Table of contents
What Is Context Engineering?
Context engineering is the discipline of deliberately designing and managing what goes into an LLM's context window at runtime. It goes beyond writing a good system prompt — it is about deciding what information the model sees, in what form, and in what order, for every single request.
A model's output quality is directly bounded by its input quality. Context engineering is how you control that input.
flowchart LR
CE["Context Engineering"]
CE --> SP["What to put in\nthe system prompt"]
CE --> HS["How much history\nto include"]
CE --> RD["Which external data\nto retrieve & inject"]
CE --> TR["Which tool results\nto surface"]
CE --> FMT["How to format\nand order it all"]
Why It Matters
LLMs have no persistent memory. Every call is a fresh start — the model knows only what you put in front of it. Poor context leads to:
- Hallucinations caused by missing facts
- Ignored instructions buried under irrelevant text
- Wasted tokens on content that doesn't help the model answer
- Inconsistent behavior across turns
Context engineering is how you prevent all of these systematically rather than patching each symptom individually.
The Context Budget
Every model has a context window — a hard token limit for a single call. Everything inside that window costs tokens: system prompt, history, retrieved documents, tool outputs, and the user message.
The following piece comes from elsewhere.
Below is a small trained network, with its code and all its weights. Each question gives an input and a class and asks what happens when units are switched off, that is, made to give their printed mean instead of their output.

pie title Context Budget Allocation (example)
"System prompt" : 10
"Conversation history" : 25
"Injected / retrieved data" : 40
"Tool results" : 15
"Current user message" : 10
Context engineering means treating tokens as a budget and deciding consciously how to spend them. The key principle: only include content that changes what the model outputs.
Core Techniques
Retrieval-Augmented Generation (RAG) Instead of relying on training knowledge, retrieve relevant documents at query time and inject them. The model gets exactly the facts it needs for this specific question.
flowchart LR
Q["User query"] --> R["Retrieve relevant\ndocuments"]
R --> CTX["Inject into context"]
CTX --> LLM["LLM generates\ngrounded answer"]
History summarization Rather than replaying every past turn verbatim, compress older turns into a short summary. Only recent turns stay in full.
flowchart LR
OLD["Old turns (verbatim)"] --> SUM["Summarize → compact paragraph"]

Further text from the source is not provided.